Мне, казалось бы, ничто не угрожало — во всяком случае, ничто не предвещало мне тюремно-лагерного будущего. За несколько лет до моей встречи с Асарканом мы под руководством Александра Меламида, будущего соц-артиста, создали свое пародийно-тайное сообщество — Конгрегацию ситуайенов с Советом Вечных, с загадочными заседаниями, протоколами и вымышленными святыми. Это была первая попытка создать религиозный орден вне каких-либо советских идей. Моя одержимость личностью Асаркана воспринималась Меламидом как предательство нашего юношеского союза — возвращение в круг старших, одержимых идеологией и политикой. Мы же считали себя стоящими над схваткой.
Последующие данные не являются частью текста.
Each row, then one of two labels for whether it has a hidden trait; a new part has new ones:
[-9.8  1.5 -2.1 12.3 -6.5 -0.7 33.0  7.9  6.2  8.9 21.0 11.6  5.9 10.9
  1.5 23.1 11.8  0.6 -2.5  0.2  4.5]
Giz
[-6.4  6.8 -6.6  4.9 -3.3 -2.1 61.7 -2.1  3.5  5.6  1.9  8.5 12.5 13.4
  1.5 16.0 10.0  5.6 -3.4 -0.4  1.5]
zali
[-26.6  42.1 -11.8   6.9  -2.1  -7.5  50.4   9.1  -4.9  13.8  45.1  -3.8
   7.3   2.3  19.8  11.2  11.7   7.4  -9.1  -5.3  10.2]
zali
[-20.3  19.2  -5.0  10.8 -11.8  -7.5  52.5  18.6  -1.2   9.2  24.9   5.9
   6.9   4.2   6.5  21.7  15.0   8.0  -4.1  -0.1   9.7]
Giz
[-13.5  20.0 -10.0   6.0   2.0  -0.1  39.6  -9.6   9.5  13.9  34.2   5.5
   7.5  10.6  13.7   9.2  12.2  -1.4   1.6  -3.6   3.7]
zali
[-24.8  47.3  -7.0   3.0  -4.0 -10.6  43.8  22.1 -10.1   8.4  32.0 -11.2
   6.5 -12.1  16.8  -0.9   3.9  11.0 -19.9  -5.3  13.7]
zali
[-13.4  22.3  -2.1   6.3  -2.5  -5.7  32.5  16.0  -6.8   9.9  18.3  -6.8
   4.3 -13.3  13.3  -0.9  -2.3   1.9 -17.9  -3.7  10.0]
Giz
[ -7.0  -6.1  -3.8  13.9  -5.4   2.5  41.2  -5.8  10.6  12.5  19.4  18.1
 -17.0  19.2   0.1  26.9  17.6  -3.0  10.5   1.6   0.9]
Giz
[ -8.0   7.2  -8.6  10.0  -2.1   1.5  63.6 -17.4  12.4  12.9  26.5  14.5
   8.2  18.9  12.4  21.5  17.7  -1.1  10.8  -1.6   2.1]
Giz
[-12.5  24.9  -7.3   9.9  -0.2   0.2  26.0  16.5   4.8  13.0  41.5   5.7
   4.2  15.2   9.0  23.2  10.5  -1.5  -4.3  -1.8   7.5]
zali
[-19.3  31.0  -5.6   9.1  -1.9  -2.4  26.4  24.1   3.2  10.7  39.5   3.3
   4.8  11.7   9.6  20.4   9.0   1.9 -10.6  -1.9   9.1]
zali
[-16.3  11.2  -2.9  11.7 -11.4  -5.4  47.8  16.6  -0.8   8.7  21.1   9.2
   7.6   7.7   1.9  23.3  16.3   6.1  -3.2   1.0   7.5]
Giz
[-21.2  22.0  -4.3   6.2 -10.9 -10.1  53.3  32.8  -0.6   0.6  14.1   4.5
  12.6   8.3  -5.4  18.7  13.7  12.2 -18.5   0.9   9.5]
zali
[-23.5  32.7 -11.8   7.0  -5.9  -8.7  71.4  13.8  -1.1   7.6  32.4   2.6
  11.2  10.6  14.0  21.4  17.2  10.8  -9.2  -2.7   9.0]
zali
[  6.2   3.4   2.1   0.9  -3.2  -1.1  57.3  -7.6  -4.3   3.7 -20.3  -0.1
   8.5  -7.4   4.1  -6.5  -4.1   0.0  -6.7  -1.6   3.3]
Giz
[-2.6 -1.2 -2.0  8.5  0.8  4.0 28.3 -5.3  7.1 13.3 14.0  6.2  4.6  4.2
  5.0  9.9  2.4 -7.3 -2.7 -1.8  2.6]
Giz
[-9.3 14.3 -2.6  8.9 -5.1 -2.6 40.7  2.1  3.2 12.2 17.6  3.7  4.6 -1.9
 10.7  9.3  7.4  0.4 -2.4 -1.9  6.6]
Giz
[-3.6 20.0 -2.3  3.5  0.5 -0.8 28.2  5.3  1.6  7.6 13.0 -1.3  5.7 -2.9
  3.7 -0.4  2.4  0.1 -8.2 -2.0  5.4]
zali
[ 1.1 17.5 -2.4  1.4  3.5  1.2 32.6 -7.2  6.1  9.7  6.4 -3.5  5.8 -6.1
  6.4 -8.9 -4.1 -3.3 -5.6 -3.0  3.6]
zali
[  4.4 -16.6  -5.9  12.9   6.5  13.9  25.0 -19.0  27.3  16.1  21.6  22.1
   6.0  33.3   1.4  27.1  11.5 -18.6  16.6   0.9  -4.8]
zali
[-18.7  18.3  -3.4  11.5  -9.2  -6.3  42.1  18.8  -1.1   9.7  30.3   3.6
   4.9   2.8   9.2  20.7  12.5   6.9 -10.1  -1.4   9.8]
Giz
[-14.4  23.4  -7.8   5.2  -0.8  -2.4  47.3  -0.7   6.0   9.2  21.7   2.1
   8.8   6.1   7.9   7.5   8.6   1.6  -5.9  -2.6   4.7]
zali
[-8.3  7.8 -2.8  9.5 -1.7  2.4 30.0 18.7  5.1  8.1 18.3 10.1  7.0 16.4
  1.0 22.7  7.5 -4.2 -6.3  0.5  4.7]
zali
[-26.9  28.0  -8.4  13.0  -7.2  -5.6  37.1  37.9  -0.7  11.0  45.7   6.0
   7.4  16.2   9.6  32.9  14.6   5.2 -12.2  -1.0  11.9]
Giz
[-10.6  12.8  -8.7   6.3  -3.6  -3.0  68.5  -2.7  12.0   8.1  13.8   6.9
  11.2  13.7   9.5  19.3  13.7   4.3  -1.8  -1.7   3.5]
Giz
[-11.0  12.0  -5.0  10.9  -0.5   2.7  29.3  13.6   9.3  12.3  29.5   8.9
   5.7  17.1   6.6  22.7   8.4  -4.5  -2.9  -1.0   4.6]
zali
[-17.1  11.8  -4.3  12.4  -8.8  -3.9  50.1  12.3   3.8  10.3  29.2   9.2
   6.7   8.4   6.4  24.1  15.0   4.6  -1.8  -0.1   7.4]
Giz
[ -3.8   5.4  -4.1  10.3  -0.6   2.3  38.5 -18.2   9.9  16.2  24.2   7.2
   3.7   4.2  11.4   9.3   9.5  -6.8   9.1  -2.1   2.5]
Giz
[ 10.3  -4.9   6.6   1.0   0.5   5.0  13.6   9.0   2.4   0.9 -22.3   3.2
   6.5  -3.0 -13.3  -2.7  -8.8  -7.6 -12.3   1.8   2.0]
zali
[-16.9  21.7  -7.9  11.3   0.2  -1.6  34.4   3.9   2.7  16.9  45.7   2.2
   3.8   2.5  18.5  16.4   9.6  -2.9  -6.2  -4.3   7.9]
Giz
[  6.8  10.3   5.1   0.6   1.7   2.7  15.1  12.5  -3.4   5.0 -14.6  -6.0
   3.9 -12.2  -0.4 -10.6 -14.9  -6.3 -17.4  -1.7   5.0]
zali
[-11.9   4.7  -8.0   7.0  -5.7  -3.3  62.8   6.8  10.1   5.5  10.2  10.6
  13.5  20.0  -0.7  23.9  17.8   5.5  -3.3   0.4   2.7]
zali
[-10.5  12.2  -7.8   9.0  -4.8  -2.0  70.0  -5.7   5.5   9.2  20.8   9.9
   9.8  16.5  12.3  19.7  15.8   3.5   2.7  -1.5   3.8]
Giz
[-14.4  27.4  -5.7   2.6  -5.4  -9.2  68.3  12.6 -10.2   4.6   5.2  -5.1
  10.8  -5.7  10.1   4.7   4.5  11.0 -16.9  -3.0   8.5]
zali
[-9.7 21.3 -5.7  8.0  3.0  3.5 21.6  2.7  6.0 13.8 34.3  3.1  3.5 12.2
 11.3 13.4  5.3 -6.2 -3.4 -2.6  5.0]
zali
[-11.8  13.3  -6.6  10.4  -6.5  -2.6  58.5  -5.6   9.3  12.3  24.3  10.0
   6.8  13.4   9.8  18.4  16.4   1.9   6.7  -1.2   4.2]
Giz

Мы были из другой эпохи, лишенные позвоночного страха перед сталинскими органами. Сейчас, впрочем, мне мои товарищи указывают, что меня выгнали с работы за то, что я подписал письмо протеста против увольнения с работы одного из активистов диссидентского движения (кто-то, скорей всего, подписал, в свою очередь, письмо протеста против моего увольнения и тоже был уволен с работы), но я тут же нашел новую работу; в мою коммунальную квартиру наведывались из КГБ — спрашивали у соседей, кто ходит ко мне в гости и часто ли, но никаких официальных угроз на мой счет не последовало; и, наконец, меня пытались забрать в армию, чтобы припугнуть и изолировать меня от вредного влияния врагов народа, и я месяц находился в бегах, пьянствовал и танцевал на тайных квартирах, но в конце концов представил медицинскую справку, оправдывающую мою армейскую неявку хронической болезнью моего позвоночника. Во время вызовов в КГБ моих знакомых некоторых из них спрашивали, а почему Зиник не уезжает?
Вполне возможно, что из-за своей несдержанности я бы договорился до психушки. Но когда я решил эмигрировать, я не считал, что мне угрожает арест. Я уходил из жизни, которая казалась мне тупиковой. В действительности же я был частью массового психоза — необъяснимого, как массовое перемещение каких-нибудь насекомых, движения народов. Никаких логических объяснений своему решению покинуть Россию я дать сейчас не могу. В эпоху Шабтая Цви ощущение конца света подстегивалось фатальными катастрофами: погромами евреев бандами Хмельницкого на Украине, Великим пожаром в Лондоне, очередной эпидемией чумы, чего только катастрофического не случилось в тот роковой 1666 год, когда Шабтай решил сменить ермолку на тюрбан. Человек, принимающий решение покинуть родную страну, когда его жизни не угрожает смертельная опасность, не руководствуется рациональными соображениями: он — эмоциональный заряд той массовой истерии, которая вполне сравнима с апокалиптическими видениями тех, кто верил в приход Мессии. Почему люди, не имевшие никакого отношения к иудаизму и еврейству, начинают воображать себя библейскими иудеями? Откуда такое неверие в собственное «земное» — там, где ты родился и вырос, — будущее? Советская власть была своего рода религией, и поэтому переходом в другую религию следует считать и эмиграцию из Советского Союза.